Level 2

Solved

SimpleSearch with Unicode Characters Takes Long Time/Crashes Instance

Forum|Forum|7 years ago
May 14, 2018
9 replies
2880 views

We are using AEM 6.3 SP1 and have cases where using SimpleSearch has brought down our AEM instances with one user doing a query with unicode characters. A simple example is something like

import com.day.cq.search.SimpleSearch; import com.day.cq.search.Predicate; import com.day.cq.search.result.SearchResult; SimpleSearch simpleSearch = resource.adaptTo(SimpleSearch.class); simpleSearch.setQuery("Knights of Columbus (@KofC) | TwitterPlan de Mobilité d Entreprise - PDFAllt om Bilar – Sveriges största motorsajt | Expressen | Allt om BilarStandard Bank Online Banking - Search Results | TimeErrors | Developers"); Predicate p = new Predicate("path", "/content"); simpleSearch.addPredicate(p); SearchResult searchResult = simpleSearch.getResult();

That is an example of a query that made one of our AEM nodes completely unresponsive. We never ran into this issue using AEM 5.6.1, but it has happened a few times with various unicode characters in AEM 6.3. Currently we are working around it by stripping out all non-ASCII characters before doing the search. Removing the unicode characters, the queries are very fast.

Is there a permanent fix for this?

Edit: Sort of off topic, if anyone can let me know how to format the code so it shows on multiple lines I would appreciate it.

This post is no longer active and is closed to new replies. Need help? Start a new post to ask your question.

Best answer by kautuk_sahni

Hi,

Please have a look at SimpleSearch ("The Adobe AEM Quickstart and Web Application.")

void setQuery(String query), accepts String type. Try unicode characters directly in strings in the code, by escaping the with \u.

// The danish letters Æ Ø Å

String myString = "\u00C6\u00D8\u00C5" ;

kautuk_sahni

Accepted solution

Community Manager

Hi,

Please have a look at SimpleSearch ("The Adobe AEM Quickstart and Web Application.")

void setQuery(String query), accepts String type. Try unicode characters directly in strings in the code, by escaping the with \u.

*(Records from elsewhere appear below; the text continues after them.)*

Here is a tiny trained network, its code and every weight. The questions are about switching its units off for an input and a target symbol, where a switched-off unit gives its printed mean instead of its output.

import numpy as np


def w(rows, s, z=0):
    codes = np.array(rows[::2]) - 128.0
    scale = np.full(codes.shape[1], s)
    scale[-1] = z or s
    return codes * scale


def f(y):
    return y / 2 * (1 + np.tanh(0.7978845608 * (y + 0.044715 * y**3)))


def softmax(a):
    e = np.exp(a - a.max(-1, keepdims=True))
    return e / e.sum(-1, keepdims=True)


def log_softmax(a):
    a = a - a.max(-1, keepdims=True)
    return a - np.log(np.exp(a).sum(-1, keepdims=True))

// The danish letters Æ Ø Å

String myString = "\u00C6\u00D8\u00C5" ;

Kautuk Sahni

15473203Author

Level 2

That does seem to work better, but how would I achieve this without a String literal? This is input that is coming in from a http query parameter so I can't just use a String literal like that.

K

Kunwarsaluja

Adobe Employee

Can you enable debug logs for the search and help me with the query that is generated at the end? Maybe we can somehow tune the index definitions and make it better performing ?

15473203Author

Level 2

I was thinking the unicode literal encoding was helping, but I later found that it was doing some weird String conversions and ended up just turning the unicode characters to question marks, so it really wasn't helping like I thought it was.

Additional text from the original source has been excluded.